A Russian piloted spacecraft with three crew members onboard undocked from the International Space Station (ISS) early on Tuesday, Russia’s Mission Control said.
The Soyuz TMA-02M spacecraft, carrying Russian cosmonaut Sergey Volkov, Japanese astronaut Satoshi Furukawa and NASA astronaut Michael Fossum, undocked from the Rassvet module of the ISS at 03.00 a.m. Moscow time (23:00 GMT on Monday).
The spacecraft is expected to land in a designated area in Kazakhstan at around 06.30 a.m. Moscow time (02:30 GMT).

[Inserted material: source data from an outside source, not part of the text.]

Questions about the array below.
1) Read off the top-left entry.
2) Read off the entry just right of the smallest entry.
3) Read off the maximum.
4) Read off the entry directly above the smallest entry.
5) Read off the top entry of the column that holds the largest entry.
6) Read off the entry in the top-right corner.
7) Read off the 5th entry from the end, reading row by row.
8) Read off the entry directly above 113.
[[124 124 125 124 122 126 124 123]
 [118 125 118 133 124 118 110 115]
 [112 116 118 134 132 121 114 126]
 [121 123 123 123 121 124 120 121]
 [119 130 107 136 121 105 110 110]
 [121 125 119 124 119 120 125 123]
 [128 119 129 118 124 118 135 135]
 [127 143 106 148 135 100 113 112]
 [112 115 119 131 132 123 117 129]
 [133 123 130 121 130 120 138 137]
 [121 131 112 134 120 107 111 110]
 [122 118 131 117 112 132 119 119]]
1) 124
2) 113
3) 148
4) 118
5) 124
6) 123
7) 117
8) 135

The search for the landing capsule will be conducted by 15 aircraft (three planes and 12 Mi-8 helicopters) and six rescue vehicles.
Volkov, Furukawa and Fossum arrived at the ISS aboard Soyuz TMA-02M in June as part of Expedition 29. Their stay at the space station has been extended for almost a week due to a delayed arrival of three new ISS crewmembers.
Russian Soyuz and Progress spacecraft have taken the bulk of crew rotation and cargo missions to the ISS after NASA stopped launching its shuttles earlier this year. Under a contract between Russian space agency Roscosmos and NASA, signed on March 14, Soyuz spacecraft will take at least 12 U.S. astronauts to the ISS and back until 2016.